At the party level, the Hon. Minister served as spokesperson on Foreign Affairs between the year 2009 and 2013.

During the same period, she was Ranking Member for the Parliamentary Select Committee on Foreign Affairs and subsequently, the Appointments, Defence and Interior Committees of Parliament

A member of the ECOWAS Parliament from 2013 – 2017, Hon. Shirley Ayorkor Botchwey worked with her colleagues to assist the Community Parliament in its advisory role in considering matters concerning the region particularly on issues relating to fundamental human rights and freedom, while making recommendations to institutions and organs of ECOWAS. The Hon Minister also served as Vice Chair on the NEPAD & APRM Committees.
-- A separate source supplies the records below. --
What can hang from each mark
febug: gagi momu tavug
sepo: bunir guse
vadiv: rinemer
rinemer: momu
gagi: bunir febug rinemer
bunir: gagi sepo
momu: febug

Every row comes from one small tree of marks. Brackets hold a mark, then the marks that hang from it, in alphabetical order. Every link used is in the known rows. Which tree was each row made from?
Known rows
(bunir (gagi (rinemer momu))): -28.4	-5.3	36.3	-14.5	41.4	6.6	9.9	13.9	16.1	-24.3	-16.4	29.6	-15.2	19.4	-28.5	2.2	44.4	20.2	33.9	-12.3	1.1
(bunir sepo): -29.5	-27.8	55.1	-34.5	38.5	3.3	-5.3	-2.2	-6.1	-3.2	23.5	21.2	-36.8	20.4	11.1	-30.7	64.7	-3.6	17.1	-15.0	3.9
(sepo (bunir gagi) guse): -38.0	29.2	57.0	-54.7	40.4	5.5	-35.0	8.1	-11.1	-25.7	14.5	16.6	-38.0	12.1	6.2	-13.4	28.8	7.0	36.9	-21.6	15.8
(sepo (bunir (gagi rinemer)) guse): -34.4	33.1	44.3	-47.8	45.1	6.2	-33.0	11.3	-0.7	-27.4	-4.8	20.6	-28.2	9.0	-7.1	-11.6	31.2	15.0	41.2	-21.6	23.9
(febug (gagi (bunir sepo)) momu tavug): -18.9	-68.3	7.1	-44.9	47.4	-11.6	-12.5	-16.2	23.3	2.5	-0.5	9.9	-5.0	16.8	-39.9	1.6	50.5	-16.1	-26.6	-17.2	20.5
(sepo (bunir (gagi (febug tavug)))): -39.6	13.2	59.0	-42.7	40.0	15.2	-37.3	6.9	11.1	-23.9	-22.3	19.1	-30.7	22.2	1.0	3.4	51.4	19.6	21.3	-17.9	12.6
(bunir (gagi rinemer) sepo): -33.2	5.8	44.1	-31.2	45.3	4.9	-17.2	3.4	-0.5	-24.0	0.7	27.0	-30.0	18.2	8.4	-15.3	53.9	7.2	32.3	-18.2	17.2
(gagi (rinemer momu)): -20.3	-35.1	29.5	-9.0	40.5	5.1	24.9	12.1	23.2	-4.1	-19.0	29.5	-9.8	18.0	-46.0	-6.1	58.0	16.6	25.5	-8.8	-2.9
(rinemer (momu febug)): -34.3	-30.1	36.6	-11.2	30.0	5.0	35.2	19.3	11.4	-6.7	-2.6	23.8	-14.6	20.7	-45.1	-7.9	48.5	5.7	20.0	-12.3	-14.9
(momu (febug tavug)): -41.8	-32.4	41.2	-17.2	37.6	12.2	20.9	15.0	17.4	-7.0	-9.8	17.4	-8.7	18.9	-27.6	-35.0	62.2	9.5	4.6	-18.4	-10.0
(bunir (gagi febug rinemer) (sepo guse)): -38.0	39.6	48.4	-53.6	43.5	9.8	-40.8	11.7	-6.7	-35.2	-16.2	27.9	-23.4	15.9	5.8	-24.8	23.1	5.3	40.1	-20.7	37.5
(gagi rinemer): -26.3	-28.6	42.6	-12.6	43.5	9.5	15.5	10.3	18.7	-14.6	-0.5	26.8	-4.8	13.9	-20.0	-35.1	62.3	11.7	23.7	-15.8	2.3
(rinemer momu): -24.0	-40.4	45.0	-17.2	34.3	3.6	23.4	8.3	11.8	-0.2	1.7	24.5	-23.7	22.8	-29.5	-7.2	54.4	8.6	19.5	-8.4	-13.5
(rinemer (momu (febug gagi tavug))): -38.5	-40.9	22.0	-15.1	36.0	-4.2	29.3	16.6	20.7	-3.5	-24.4	19.1	-11.7	25.8	-55.9	-0.2	56.4	3.6	-2.9	-8.5	-13.6
(momu febug): -42.4	-22.8	50.7	-14.9	32.8	9.9	26.7	18.3	6.6	-18.6	17.2	20.2	-7.0	15.5	-15.0	-39.2	53.2	0.6	18.7	-21.5	-9.5
(vadiv (rinemer (momu febug))): -30.5	-57.3	64.4	2.6	27.3	8.2	43.6	19.0	18.0	11.0	-3.7	29.6	-10.7	18.0	-31.3	-2.0	71.7	14.4	22.1	-11.9	-5.4
(vadiv (rinemer momu)): -21.2	-64.2	71.8	-2.1	31.2	7.0	33.2	8.3	18.4	15.0	0.3	30.1	-19.7	19.1	-19.9	-2.3	77.3	16.2	22.5	-7.9	-3.5
(sepo (bunir (gagi (febug momu) rinemer))): -29.8	6.9	36.2	-33.2	42.3	14.2	-28.7	10.5	19.0	-33.2	-18.6	23.7	-18.3	18.6	-22.8	10.0	37.6	24.5	30.1	-23.6	27.0
(febug (gagi rinemer) momu tavug): -22.0	-69.2	4.0	-16.7	51.6	-2.5	10.7	3.1	38.6	-6.3	-25.9	16.9	-1.7	23.2	-59.0	-16.3	57.3	17.9	-15.0	-14.5	12.2
(gagi (bunir sepo) rinemer): -19.1	-19.2	29.0	-34.3	44.3	0.2	-7.4	-6.6	14.0	-7.0	5.9	23.9	4.9	2.4	-15.7	-11.6	57.5	-16.0	14.8	-18.6	20.7
(gagi bunir febug): -27.8	-14.9	55.9	-38.9	33.7	11.4	-6.2	2.4	17.3	-24.8	6.6	22.8	16.9	6.2	-9.8	-20.4	38.7	-17.4	12.7	-20.0	10.9

Write each row's tree
-14.4	-42.7	10.2	-30.1	46.6	13.7	-7.6	0.8	49.6	-11.6	-40.9	21.4	30.3	9.4	-57.7	-4.5	38.2	10.2	-3.9	-21.0	29.4 -> (gagi bunir (febug momu tavug) rinemer)
-22.2	-13.5	26.7	-43.1	45.4	9.6	-26.0	-3.9	28.9	-6.2	-40.5	23.8	12.9	8.9	-25.5	-5.7	55.4	-5.8	3.7	-16.8	31.1 -> (gagi (bunir sepo) (febug tavug) rinemer)
-32.6	-7.7	42.9	-42.1	41.4	15.3	-35.9	4.7	18.1	-21.6	-21.8	16.9	-31.4	25.0	-16.8	10.0	42.8	26.7	14.9	-21.2	19.3 -> (sepo (bunir (gagi (febug momu tavug))))
-40.1	33.6	56.1	-61.8	41.5	13.4	-50.1	10.3	1.3	-24.1	-23.6	16.5	-33.1	17.0	-1.6	-9.6	29.0	15.7	27.7	-20.4	24.2 -> (sepo (bunir (gagi (febug tavug))) guse)
-23.6	-28.3	26.7	-16.3	41.8	14.3	5.5	15.3	38.2	-3.4	-64.1	29.7	-2.0	24.9	-55.0	-0.3	53.6	27.3	14.1	-6.6	7.7 -> (gagi (febug tavug) (rinemer momu))
-46.2	-33.7	34.8	-19.4	39.3	-0.2	21.1	15.2	16.5	-15.8	-8.2	15.7	-4.2	20.5	-29.9	-31.5	61.1	-1.3	-7.1	-16.7	-8.3 -> (momu (febug gagi tavug))
-36.6	27.5	52.3	-33.7	40.8	14.1	-30.5	13.0	11.6	-36.2	-20.0	26.3	-18.8	16.0	-3.7	4.1	47.3	19.3	36.9	-19.9	20.8 -> (sepo (bunir (gagi febug rinemer)))
-26.8	-36.2	25.5	-11.4	41.6	-9.5	22.6	11.8	20.0	-15.0	-14.5	26.7	-5.7	19.9	-47.5	-4.3	56.9	2.7	11.0	-7.3	-1.9 -> (febug (gagi (rinemer momu)))
-38.4	18.4	55.1	-56.2	41.5	2.5	-30.8	3.1	-20.3	-22.4	21.4	20.5	-43.5	16.6	20.4	-30.6	31.7	-3.0	32.5	-20.1	18.4 -> (bunir gagi (sepo guse))
-33.6	-40.0	14.3	-23.1	35.7	-7.6	24.6	10.1	25.3	-4.0	-20.4	17.7	6.9	15.7	-63.0	12.0	48.6	-11.1	-8.8	-10.6	-7.7 -> (rinemer (momu (febug (gagi bunir) tavug)))
-37.1	6.6	47.1	-26.0	45.2	19.2	-14.7	14.5	25.2	-33.3	-42.1	27.3	-4.5	20.9	-13.6	-17.8	46.3	24.5	22.5	-17.1	14.6 -> (bunir (gagi (febug tavug) rinemer))
-13.2	-27.0	14.6	-30.9	41.4	-4.3	0.9	-4.7	19.0	2.9	-11.2	26.9	-0.5	6.8	-41.3	18.2	51.4	-11.8	17.0	-11.1	15.9 -> (gagi (bunir sepo) (rinemer momu))
-38.8	-32.9	29.9	-13.6	31.3	-6.9	35.0	19.2	9.8	-12.9	-1.2	22.2	-10.3	22.0	-46.6	-3.6	48.8	-4.9	9.0	-10.6	-12.7 -> (rinemer (momu (febug gagi)))
-26.1	-8.3	22.6	-49.7	46.3	-15.1	-15.4	-3.2	4.4	-18.4	8.7	20.4	5.8	2.5	-19.3	-17.6	38.3	-30.2	6.8	-17.2	28.1 -> (febug (gagi (bunir (sepo guse)) rinemer))
-29.3	-20.7	41.4	-20.3	44.7	19.0	-3.2	13.0	33.3	-13.4	-46.6	26.5	3.8	20.0	-30.0	-29.0	59.6	22.8	12.7	-14.1	12.2 -> (gagi (febug tavug) rinemer)
-33.6	-26.2	19.8	-30.5	32.3	-14.1	16.3	6.6	5.8	-7.5	4.3	20.3	-5.9	14.2	-43.3	14.5	45.5	-25.9	3.1	-12.3	1.7 -> (rinemer (momu (febug (gagi (bunir sepo)))))
-21.1	-46.1	20.4	-19.8	46.6	19.3	-1.5	9.9	42.7	-10.4	-46.4	23.3	4.6	22.8	-51.2	-19.5	48.2	31.6	4.4	-17.8	21.4 -> (gagi (febug momu tavug) rinemer)
-25.7	-51.7	38.0	-28.7	40.3	18.3	-4.0	6.3	30.7	-7.3	-24.4	18.4	-9.2	26.8	-33.7	-24.8	46.0	22.7	-0.9	-17.9	11.4 -> (gagi (febug momu tavug))
-34.6	-57.5	59.2	0.0	28.8	-2.1	43.4	18.5	16.9	2.3	-2.2	28.0	-7.7	19.1	-34.7	1.1	70.4	3.7	12.6	-10.3	-4.4 -> (vadiv (rinemer (momu (febug gagi))))
-38.0	14.6	55.0	-23.6	40.9	16.8	-9.5	17.4	14.7	-44.2	-18.9	30.3	-3.0	17.5	-5.7	-20.6	39.9	16.8	34.8	-19.6	14.8 -> (bunir (gagi febug rinemer))
-16.9	-26.4	16.5	-27.9	41.6	10.1	-0.4	5.4	44.7	-4.7	-59.4	27.2	24.7	11.1	-63.6	15.5	45.8	6.3	6.8	-10.0	16.1 -> (gagi bunir (febug tavug) (rinemer momu))
-30.1	-63.1	57.1	0.6	31.4	10.2	39.4	15.2	27.4	19.0	-24.0	26.9	-11.9	20.4	-40.5	1.4	77.0	22.5	11.6	-10.3	-5.3 -> (vadiv (rinemer (momu (febug tavug))))
-22.7	-29.0	4.4	-16.1	40.2	3.6	25.0	9.7	38.9	-1.2	-38.4	23.8	24.6	5.8	-72.8	12.5	49.1	1.5	6.2	-13.8	3.3 -> (gagi bunir (rinemer (momu (febug tavug))))
-15.4	-67.1	-4.5	-26.4	51.7	-6.3	5.1	-5.3	44.3	-7.7	-22.1	14.8	22.1	10.7	-67.0	-2.2	48.1	-0.6	-21.8	-17.9	19.4 -> (febug (gagi bunir rinemer) momu tavug)
-34.3	24.0	40.5	-47.8	46.8	3.1	-28.7	6.4	-9.5	-24.6	0.7	24.4	-30.9	13.8	5.9	-26.6	33.3	4.6	37.6	-20.2	28.1 -> (bunir (gagi rinemer) (sepo guse))
-26.3	-27.1	28.1	-25.7	44.3	-9.2	9.7	1.5	21.5	-25.4	5.8	21.9	22.3	3.6	-29.8	-14.5	52.3	-22.0	2.2	-16.5	9.8 -> (febug (gagi bunir rinemer))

Currently she sits on the Communication as well as the Gender and Children Committees of Parliament where she works with colleague members to look into matters relating to communications generally as well as examine all gender and children focused issues to ensure their inclusion in all appropriate legislation. on the list presented to parliament for approval on 21 January 2021, by the president of Ghana Nana Akuffo-Addo, Madam Shirley Ayorkor Botchwey was nominated as the minister for Foreign Affairs and Regional Integration.

Career
Before entering into frontline politics, Shirley ran a Marketing and Communications Company where she was a consultant for the Ministry of Tourism. She was also the managing director of Dynacom Limited.

As a practitioner of public administration, she worked with various organizations such as Worldspace Ghana, the Divestiture Implementation Committee, Glaxo Group Research and Hodge Recruitment.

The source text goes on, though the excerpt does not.